Ground Control 2's Persistence Scheme

Introduction

Persistence schemes (i.e. being able to "save games") is something that we have historically shied away from at Massive, because we for some reason have always considered it to be a difficult problem to solve. Ground Control did not at all allow for the user to save games during a mission. Josephine did support saving games, but at the cost of all persistent data being in a custom and hard to manage format at run-time. For Exodus (Ground Control II), one of the main requirements was to remedy the flaw of Ground Control, so that user could save the game whenever they wanted to.

The first attempts at implementing persistence for Exodus involved having two distinct "application startup" pipelines through the code. This in effect meant that every single object that was to be "saveable" could be created in two ways, one way that created the object in a "new game" state, and one that created the object in a "load from disk" state. In addition, of course, specific "save to disk" code was required for each persistent object.

Needless to say, this approach was both tedious and prone to errors, and also "felt" redundant. Although we knew that this was an important problem to solve, early implementation attempts were abandoned due to prioritization issues. We postponed the solution of this important problem until... later.

When the time came to actually solve the persistence problem, the application was already for the most part completed. For this reason, adding "save to disk" code to all objects that needed to be persistent didn't seem like a very difficult job, seeing as all representations of objects were pretty much finalized. Adding this code would be tedious, yes, but not exceedingly complex. Adding a "load from disk" creation pipeline to all objects initially looked to be something in the same vein; not complex, but very tedious. Of course all of this was prone to errors, since it involved a great deal of redundancy.

So, an attempt was made to unify all cases of "application startup". There should be no client-visible difference (clients here being persistent classes) between the "new game" and the "load game" cases.

New Game / Load Game unification

The basic idea of mapping class member data to logical names and saving this data centrally came to mind early, but it seemed that the main problem was not mapping data pointers to logical names, it was rather to be able to easily enforce that these names would be globally unique. Within a class this was no problem, as it would be easy to simply map the member data to string names (i.e. the address of myData would be mapped to "myData"), but what about when there were several instances of a class instantiated at once. Looking to how relational databases organize data, the idea came to mind that each instance can be uniquely identified via class name and some kind of unique per-instance number (this maps into relational theory as table (class) and row (object/instance)).

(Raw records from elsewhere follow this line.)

Rows are points. Each copy is the shape, with its points in the same order, turned, moved and blurred by noise. Some copies are also mirrored. Which?
(in the rows, 128 means zero)

Shape:
[[ 76 108 137]
 [158 140  82]
 [167 150 101]
 [ 66 157 186]
 [159 135 164]
 [160 130 156]]
Copy 1, 6 rows:
[[ 80 103 155]
 [184 114 148]
 [181 123 125]
 [ 55 160 115]
 [132 117  80]
 [138 114  82]]
Copy 1 is: mirrored
Copy 2:
[[182 111 153]
 [ 87 150 160]
 [ 86 143 139]
 [173  54 116]
 [122 134  91]
 [121 136 100]]
Copy 2 is: mirrored
Copy 3:
[[134 164 182]
 [146 153  78]
 [129 137  78]
 [ 64 159 192]
 [104  99 126]
 [111 100 122]]
Copy 3 is: mirrored
Copy 4 (6 x 3):
[[180 139 131]
 [ 81 134  99]
 [ 79 114 117]
 [180 128 199]
 [125  77 147]
 [127  76 140]]
Copy 4 is: mirrored

Shape, 8 rows:
[[106 205 115 121]
 [147  93 162 188]
 [140 133  93 134]
 [112  99 167 126]
 [194 139 117 152]
 [110 103  63  70]
 [118 116 110 105]
 [117 173 131 108]]
Copy 1:
[[182 162  85 192]
 [135 168 190 108]
 [101 169 110 157]
 [129 104 163 130]
 [127 199 111 109]
 [ 59 106  79 178]
 [107 115 120 157]
 [152 129  89 171]]
Copy 1 is: mirrored
Copy 2:
[[155 116 156  63]
 [169 145 100 191]
 [141 177 144 117]
 [117 127  91 150]
 [150 163 180 163]
 [ 76 207 123  77]
 [109 162 117 109]
 [131 118 146  90]]
Copy 2 is: mirrored
Copy 3, 8 rows:
[[112 193  77  88]
 [181  96 161 102]
 [104 118 111  99]
 [145 146 164 146]
 [147  85  84 107]
 [ 35 130 127 144]
 [ 91 136 129 134]
 [123 176  94 118]]
Copy 3 is: mirrored
Copy 4 (8 x 4):
[[118 123 140 207]
 [126 147 182  73]
 [150  92 146 137]
 [133 162 120  99]
 [105  75 168 109]
 [196  84  78 142]
 [159 114 108 129]
 [118 126 123 173]]
Copy 4 is: mirrored

Shape, 11 rows:
[[133 133 132 148 183 132  84 101]
 [122 120  96  99 114  75  70 147]
 [146  94 114  71  78 157 147 104]
 [ 37 201  68 106 150 107 191  64]
 [110 122 139 159 103 177  80 124]
 [108 112  98 136 182 130 110 184]
 [156 114 154 121 137 120 137 122]
 [157 151 138 124 141 167 114 136]
 [ 99 117 104 118 173 143  99 136]
 [110 141 173  97 125 170 128 113]
 [126  92 148 170 182 151 126 127]]
Copy 1 (11 x 8):
[[160 141 122  85  80  91 146  85]
 [116 113 146 129 145  59 202 103]
 [ 94 150 132 127 168  95  98 170]
 [102  89 245   7  97 151 143 146]
 [128 168 105 135  90 137 168 143]
 [127 131 121 104 130 146 170  45]
 [162 125 140 126 127  97 107 109]
 [161 147 101  92 140 123 133 130]
 [114 152 130  89 114 120 156  78]
 [151 186 150 100 134 127 125 144]
 [147 148 121 125  80 140 108  63]]
Copy 1 is: only turned
Copy 2:
[[141  92 129  72 150 144 139 127]
 [ 61 109 160 111 101 127 131 173]
 [ 93 120 154 207 146 167 160 118]
 [222 154 212 159 102  90  82 135]
 [101  89  99 128 128 113 144  71]
 [ 95 158 118  77 156 133  89 132]
 [127 107 105 141 142 171 138 152]
 [118  94 115 124 141 183 109  96]
 [112 126 145  94 164 123 112 124]
 [132  75 119 167 167 138 106 106]
 [141 128  82  90 175 144 148 122]]
Copy 2 is: only turned
Copy 3:
[[160  94 170 173 114 112 136 124]
 [136 102  83 127 113 154 206 115]
 [124 144 124 105 178 214 136 135]
 [104 215 174 170 204  91 226  97]
 [128  91 170 117 114 151 156 181]
 [135  63 113 121 158  90 160 121]
 [118 122 140 121 126 152 115  89]
 [109 111 142 151 133 137 112 145]
 [136  76 144 148 162 122 171 127]
 [ 75 112 181 131 154 168 133 127]
 [153  81 181 112 134 107 115 116]]
Copy 3 is: only turned
Copy 4 (11 x 8):
[[122 141 163  95 166 149 120  83]
 [126 164 163 144 161  77 148 150]
 [ 85 141  89 198 139 161 157 136]
 [102 108  46 176 181  41  56  45]
 [ 64 131 135 104 142 148 113 148]
 [154 173 137 106 105 118  83 131]
 [148 101 139 149 139 159 139 134]
 [130 128 118 108 174 174 107 145]
 [122 170 139 133 146 122  91 101]
 [ 89 105 125 165 170 176  85 134]
 [129 128 154 107 106 185  98  88]]
Copy 4 is: mirrored

Shape, 14 rows:
[[158 133 120 103 203 140 249 126 108]
 [112 155 152  95  96 129 145 129 101]
 [120 115  87 123 123 121 183 159 116]
 [151 106 151 106 142 134  87 126 198]
 [128 110 153 122 135  86  89 120 110]
 [150 122 143 145 101 127  96 110 134]
 [169 116 102  98  93 112  89 159 112]
 [136 144 155 120  93 143 103 121 139]
 [111 111 121 116  92 131  80 110 127]
 [126  99 136 149 111 127  81 134 115]
 [140 111 156 149 156 141  81 119 121]
 [131 152 137 145 107  98 126 116 120]
 [115 154 133 130  93 133  92 171 146]
 [127 127  74 130 140 117  77 123 107]]
Copy 1:
[[137  11  77 100 145  54 116 138 171]
 [126 120 134 142 194 113 126 127 115]
 [108  81 108 147 132 104  89  85 138]
 [138 128 194  68 103 146 136 129 128]
 [107 126 127 104 136 156 171 116  91]
 [118 136 158 132 117 129 142 143  91]
 [129 104 153 130 136 159  98 100  58]
 [134 145 169 134 150 125 131 146 110]
 [ 89 146 163 137 143 160 122 134 104]
 [121 144 138 145 110 164 143 127 101]
 [142 132 126 110 104 161 157 156 115]
 [111 144 125 129 141  99 142 125  88]
 [150 173 155 132 145 135 106  98 109]
 [ 93 134 106 106 114 166  92 134  85]]
Copy 1 is: only turned
Copy 2 (14 x 9):
[[194  81  42  79 189 148 115 105 167]
 [153 109 139 124  89 137 125 135 177]
 [134 113 134  94 180 121  94 140 172]
 [142 199 109 127 112  92 114 124  82]
 [109 140 137 126 118  98 180 124 126]
 [ 94 133 130 126  99 123 129 150 105]
 [115 160 144 110 125 102 139 202 142]
 [130 142 134 138  79 132 113 149 126]
 [114 145 182 128 111 123 131 144 113]
 [ 81 152 148 142 123 133 142 143 122]
 [ 99 154 108 152 124 135 167 127 105]
 [110  97 122 130 105 101 121 135 140]
 [115 154 140 165 107 111  96 153 159]
 [120 123 158 154 166 105 150 172 108]]
Copy 2 is: mirrored
Copy 3 (14 x 9):
[[ 93 140  62 126  98 141  59 209 183]
 [140 119 145 136  89  75 136 154 132]
 [140 111  81 120 139 101  87 163 112]
 [ 66 155 147 115 102 135 129  75  91]
 [133 103 125 161  88 131 148  82 123]
 [135 130 169 129 120 137 133  94 112]
 [117  62 135  98 124 122 142 107  97]
 [126 137 176 120 101 105 148 121 110]
 [156 122 153 117  93 114 142  95  79]
 [148 108 150 149 114 141 137  98  81]
 [121 131 150 158  90 175 142 113 101]
 [154 129 139 134 126 116 147 118 146]
 [118 130 155 127 134  95 165 129  78]
 [160 107 105 102 103 155 165 112  87]]
Copy 3 is: only turned
Copy 4 (14 x 9):
[[131  86 194  84  86 140  96  44 178]
 [ 98 137  82 128  93 153 121 121 144]
 [ 96 114 112  73 142 113 103  92 154]
 [150 120 139 173 168 101 162 157 134]
 [161 135  93 125 110 103 113 161 107]
 [123 139 110 122 127 118 165 155  96]
 [ 94  82  83 107 128  93 137 179 128]
 [110 140 102 142 122 144 162 152 120]
 [125 158  73 117 132 106 163 167 134]
 [146 139  90  99 144 123 146 169 105]
 [168 141 129 111 128 135 146 173 114]
 [104 156 114 119 105 114 122 136  98]
 [ 84 143  97 135 161 143 120 170 122]
 [123 149 115  74 127  86 126 190 144]]
Copy 4 is: only turned

Shape (15 x 11):
[[124 172 124 119 142 173 117  97  77 182  75]
 [165  91 101 175 143 159 117 101 172  83  95]
 [176 169  82 151 114 152  98 103 168 141 184]
 [ 95  84 140 149 125 158 159  69  97 107 162]
 [136  99  94 106 160 144  88 122 176 133 149]
 [ 86  91 159 110 129 104 168 161  98 196 155]
 [ 86 102 153 148  87  94 150 122 180 114 100]
 [163  79 133  91 107 166 155 138 118 156 162]
 [ 95 101  83  98 122 100 129 141 132 105 100]
 [108 154  92 109 185 103 179 191 111 158  80]
 [ 99 154 108 100 125  77 106 131 162 130  77]
 [152 187 185 169 129 134  87 108 103 134 170]
 [140  90 101 183 135  91 116 164  83 132 160]
 [182 106 101 170 155  66 127 108 171 100 102]
 [179 141  95  97  90 129 172 179 148 132 150]]
Copy 1, 15 rows:
[[109 154 136  96 118  66 118 151 120 182 131]
 [116  79 186 153 122 174 169 129 150 140 180]
 [ 83 177 201 151  95 167 144 160 125  91 128]
 [187 129 140 116 119 196 118 166 166 186 131]
 [118 159 152 172  86 170 161  98 125 126 169]
 [209 194  83 129 172 130 157 135  88 140 110]
 [185  93 138 155 142 149 208 122 140 143  90]
 [131 182 126 175 185 171 132 149 119 180 143]
 [132 106 107 128 127 154 148  65 119 139 115]
 [121 133  79  95 181  83 162  91 132  85 144]
 [129 103 127 160  95  95 155  78 113 107  94]
 [130 137 147 151  93 133 119 232  85 107 123]
 [159 124 136  85 157 188 133 133  58  96 157]
 [157  71 201 158 139 149 157  99 123  67 161]
 [ 77 167 129 170 195 162 161 124 120 104 101]]
Copy 1 is: only turned
Copy 2:
[[100 125 197 156 139 155 100 127  87  85 129]
 [202  71 153 158 118 107 154 124 143 166  98]
 [145  82 153 155  22 109  95  85  95 163 103]
 [155 138 135 106 112 122 119 197 100 186 153]
 [153 103 146  91  72 114 161  94 104 140  79]
 [ 79 108 115  54  97 109 116 177 112  84 162]
 [151  91  61 108 153  74 116 126 128 133 136]
 [116  77 152  78  72 136  91 184 133 131  85]
 [162 123  93  91 114 155 139 107 141 109 128]
 [137 113 167  78 112 131 121  88 168  39 177]
 [124 117  91 117 135 126 128  53 129 102 123]
 [ 64 137 159 183  65  75 109 127 119 164 134]
 [121  91 114 131  44 125 177 160 152 119 169]
 [151  47 129 129 106 110 170  75 167 173 146]
 [136  64 131  96  48 129  60 116 176 110 108]]
Copy 2 is: mirrored
Copy 3, 15 rows:
[[ 89 203 138 141 173 173  95 151 123  94 117]
 [168 208 154 109  85 148 124 128 120 174 198]
 [134 191 140  78  61 118  80 125 128 162  79]
 [168 128 187  83 170 134 151 156 132 151 142]
 [151 161 101  84  98 145  91  86 162 151 150]
 [136  67 115 136 166 113 126 111 106  81 125]
 [167 125 104 174 124 101 143 156 124 180 169]
 [180 133 137 109 127 163 143  81 104 111  98]
 [110 145 106 141 125 126 166 100 166 152 165]
 [ 50 128  82 137 106 150 150 124 108  75 177]
 [ 97 156  78 179 106 128 118 134 172 154 155]
 [111 128 192 133 111 151  42 160 108 164  93]
 [105 118 191 121 102  87 116  76 112 126 161]
 [147 166 156 147  31 117 116 134 154 136 197]
 [129 144 106 132  57 144 166  90  93 131  87]]
Copy 3 is: only turned
Copy 4:
[[ 82  98 123  61  85 124  72 178 143  98 121]
 [112 100  90 119 175 157 187 154 100 111 167]
 [131 118 133 149 123 154  93 191  34 115 184]
 [113  92 133 167 107 134 123 104 172  91 197]
 [159 134  99 133 100 144 146 135  75 137 147]
 [135 156 161 173  82 143  80 133 200 149 103]
 [114 162 123 174 177 147 130 108 142  75 111]
 [142 146 135 125 111 175  82 119 148 173 187]
 [111 145 128 136 147  91 134 106 115 142 113]
 [ 93 127 189 108 121 121 129 155 141 174  52]
 [121 172 131 118 147  92 123 136  91  95  76]
 [175  68 143 145 129 139  54 200 122  69 151]
 [145 110 130 184 148  96 121 193 154 171 151]
 [142 154 143 132 187 123 193 188 107 104 147]
 [118 157 175 131 169 168  79 139  86 184 147]]
Copy 4 is: only turned

Shape, 17 rows:
[[163  89 129  89  86 113 107 159  79 148  97 121]
 [106  79 112  95  63 139 118 139 173 177 123 123]
 [ 80 140  94 147 110 131 163 175  76 119 122 120]
 [176  61  59 123 107 120 117 123 176 132 108 158]
 [145 131 147 137 122 115  63  85  90  75 108 106]
 [150 136  89  75 129  97 107 167 148  85 159 124]
 [164  72 133 167 120 182 154  90 119 154 159 143]
 [163 166 108  67 127  90  85 126 181 164 127  92]
 [101  75 155  86 113 154  98 162  88 121  88 118]
 [118  91 103 173 143  96  93 102 163 129 151 131]
 [176 109 110 146 156 147  53  78 123 130 109 136]
 [180 127  88 169 110 158 157 141 185 132 171  82]
 [ 88  80 144 170 164  82  62 140 186 175 146  98]
 [129 131 147 172  63 136  60 177 117 176 113 190]
 [102 157  81 117 115  92 131  82 164 134 140 117]
 [114 116 158 123 120 159 145  89 131  91  81 134]
 [ 76 166 156 164  91 102 150 151  98 117  95 165]]
Copy 1, 17 rows:
[[137 104 147  85  92  85 170 141 124 151  96 174]
 [109 102 128  43 115  85  74 141 130 160 103 115]
 [184 132  90 133 132  97 134 157 103  96  91 104]
 [ 93 139 187  44  88 143 127 153 126 148  78  84]
 [110 124 150 137 169 143 180 197 106 186 135 151]
 [102 129 120 125  82 140 111 209 108 156  41 140]
 [114 132 128 112 100 131 151 109 163 177 155  53]
 [ 43 114 133 114 136 123  95 140 106 178  32 166]
 [139 142 132  99 103  61 136 175 118 147 150 172]
 [124 158 144  93 158 184 104 155 142 177 101 104]
 [ 60 169 158 102 154 144 183 160 141 182 118 121]
 [ 90 124  83 101  93 170 114 108  77 170  91  57]
 [124 190 116  79 173 177  58 127 147 184 113 169]
 [102  92  91  52 143 143 149 143 180  85 135 166]
 [105 111 144 126 178 131  87 164 115 161  52  89]
 [104 120 167 148 138  96 121 173 100 140 167 100]
 [162  88 125 150 165 133 119 160 128  68 129 137]]
Copy 1 is: mirrored
Copy 2 (17 x 12):
[[163  68  81 137  91  68 133 128 141 172 142 155]
 [127  61 125 127  99  92  86 129 208 114 119 123]
 [143 145  68 130  77 114  68 148 100 139  96 126]
 [174  65 113 115 130 140 113 108 165  76 176 167]
 [140 108 160  87  93 136 160 123  88 197 156 135]
 [128 139 100 146  72 141 123 153 158 132 212 147]
 [133 119 147 122 179  76  98  66 116 109 119 150]
 [135 101 148 188  72 141 182 149 193 128 154 125]
 [111  85  64  82  90  90 122 106 150 187 123 134]
 [142  91 153 132 117 169 100  86 125 116 169  91]
 [153  89 159 115 115 157 172  60 118 147 144 165]
 [ 91 117 153 176 143 125 104 147 113  58 144 161]
 [ 92  52 130 167 107 176 110  69 146 138 149  49]
 [154  59 126 169 118 143  53 101 155 213 100 172]
 [161 138 169 137  77 151 116 143 161 101 138  93]
 [135 129 127  59 143 125 136 139 140 154 104 124]
 [167 139 102 124 121 148  64 166 116 201  87 103]]
Copy 2 is: only turned

Shape (16 x 12):
[[161  96 125 146 160 169 158 180 110  91 129 134]
 [196 151 105  90 116 181 103  93 155 175  99 139]
 [149 110 164  98 141 198 102 121  84 116  82  93]
 [160 153 130 120  71 186 132 103 164 114 124  83]
 [153 149 175 138  99 154 119 123 181 181 102 132]
 [167 116 178  53 117 166 112 114 171 148 122  96]
 [157 120 131 142  89 148  86  83 173 155  99 128]
 [189 138 168 148  76 133  97  90 162 141  86 136]
 [144 101 144 143 102 205  92 115 189 163 115 128]
 [ 68 105 106 129 175 146 141 112 100  96 110 128]
 [145 148 138 151 109 119  93  94 144 171 166 130]
 [ 85 111 104 143 150 143 189 169  84 137  82 108]
 [ 94  39  84 117 128 126 166 171  67 109 110 115]
 [ 95  81  93 124 176 116 174 166 124  72  83 128]
 [ 84 110  75 139 164 113 101 194 102 106  95  87]
 [ 92 117 119 100 110 161 141 187  98  86 104 171]]
Copy 1, 16 rows:
[[105  82 115 125 140 101  66 145 192  78 136 121]
 [110 116 102  96 113 233 116 134 130 106 109  70]
 [152 139 137 110  78 148 100 155 197 128  98 114]
 [113 109 169 111 131 159 126 162 123 141 140  52]
 [ 79 160 138 100 156 180 101 153 103 130  90 108]
 [158 176 150 104 139 189 124 165 132  97 129 105]
 [ 92 120 143  74 107 176 116 130  85 120  92  95]
 [ 72 162 146  82 106 165  97 118  97 119  97  77]
 [ 92 110 143  69 129 171 113 195 109 106  75 105]
 [162  67 101 143 100  89  90 134 132 142 112 157]
 [ 87 117 147 136 144 164 146  99  95 106  71 114]
 [108  73 104 136 128 115  76 134 178 176 149 185]
 [120  60 123 118  92  97 105 125 177 113 183 208]
 [150  76  83 110 125  76  55 120 145 128 171 163]
 [134  72  89  82 139  71 131  93 182 149 124 165]
 [ 97 109  65 138  99  84 117 173 165 121 161 138]]
Copy 1 is: mirrored
Copy 2:
[[118 201 111 107 126 124 107 130 190 159 133 150]
 [ 93 100 120 137 160 152  88  97 134 144  87 237]
 [ 70 177 147 125 142 146 128 167 132 105  65 193]
 [ 86 111 106 156 103 212 125 133 154 145  92 180]
 [107  68 118 159 166 159  99 151 168 109 130 188]
 [101 113 130 153 163 167 116 118 185 103  42 190]
 [106  87 123 127 162 193 117 117 132 102 139 190]
 [119  75 128 123 149 186 136 147 152 112 135 229]
 [ 67 109 124 151 152 190  66 127 160  90 144 180]
 [104 180 108 113 143 107 136 112 106 111 121  90]
 [152  77 153 122 128 162  74 129 123 112 127 155]
 [ 71 151  80  81 147  86 133 157 147 153 123  97]
 [ 83 186  95  30 113  94 137 107 176 100 107 108]
 [ 98 189  90  93 161 101 178  97 168 139 136  93]
 [ 63 149 165  67 142  98 151 112 144 151 139  77]
 [ 84 165 110 133  90  64 154 117 174 111 143 142]]
Copy 2 is: mirrored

So to begin with, each persistent class inherits from a common template baseclass calls EXCO_Persistent, parameterized with the class itself, as below:

//code from exg_unit.h...
#include "exco_persistent.h"

class EXG_Unit : public EXCO_Persistent<EXG_Unit>
{
    //class specifics here...
};

The main reason for this is that a mechanism is required to keep track of all instances of a class, in order to make sure that all instances indeed have a unique identifier within the context of the class. To implement this, each EXCO_Persistent subclass has a static instance manager object (EXCO_PersistentInstanceManager), which stores a pointer to the first instance of the class. Next, EXCO_Persistent includes a pointer to the next instance of the class, and the EXCO_Persistent baseclass constructor and destructor made sure that each instance is linked into and out of the class-wide instance list automatically. This linked list is used to make sure that all instances receive a unique instance key (we use an unsigned int for this key), regardless of whether the client code specifies a specific key or the system should auto-assign a key (both cases are supported, more on this below). Incidently, this means that automatic garbage collection can also be supported, but we didn't use this feature in Exodus. However, debug code was added so we would know when instances indeed were leaking.

Memory-mapped members

With this system in place, we can automatically identify each persistent instance between program executions based solely on class name and instance key, and all member data mapping is only required to be unique within the context of the instance itself, exactly the constraints already placed on member variables by C++. Continuing with the above example of EXG_Unit, the extra code required to support persistence in the typical case is as follows:

//code from exg_unit.cpp...

//setup for the static instance manager...
PERSISTENT(EXG_Unit, "EXG_Unit");

//constructor...
EXG_Unit::EXG_Unit(const PKEY aPersistenceKey, /*more parameters here...*/)
:EXCO_Persistent<EXG_Unit>(aPersistenceKey)
//more member initialization here, including everything that is persistent...
{
    //map memory to names...
    PersistPointer("myOwner", (void**)&myOwner);
    PersistMemory("myPosition", &myPosition, sizeof(myPosition));
    PersistMemory("myBodyHeading", &myBodyHeading, sizeof(myBodyHeading));
    PersistMemory("myLookHeading", &myLookHeading, sizeof(myLookHeading));
    PersistMemory("myLookPitch", &myLookPitch, sizeof(myLookPitch));
    PersistMemory("myHealth", &myHealth, sizeof(myHealth));
    PersistMemory("myState", &myState, sizeof(myState));
    PersistMemory("myEnabledFlag", &myEnabledFlag, sizeof(myEnabledFlag));
    PersistMemory("myCurrentMode", &myCurrentMode, sizeof(myCurrentMode));
    PersistMemory("myFireBehaviour", &myFireBehaviour, sizeof(myFireBehaviour));
    PersistMemory("myExperience", &myExperience, sizeof(myExperience));
    PersistMemory("myEnergy", &myEnergy, sizeof(myEnergy));

    //load data from persistent storage to mapped memory...
    LoadMembers();
}

The above code begins with the macro PERSISTENT, which simply declares the class specific instance manager, parameterizing it with both the specific class EXG_Unit as well as a string name for the class ("EXG_Unit"), which must be globally unique. The logical thing seemed to us to use the class name itself in string form, as C++ already requires globally unique classnames (in truth only within namespaces, but our persistence scheme does not support such concepts).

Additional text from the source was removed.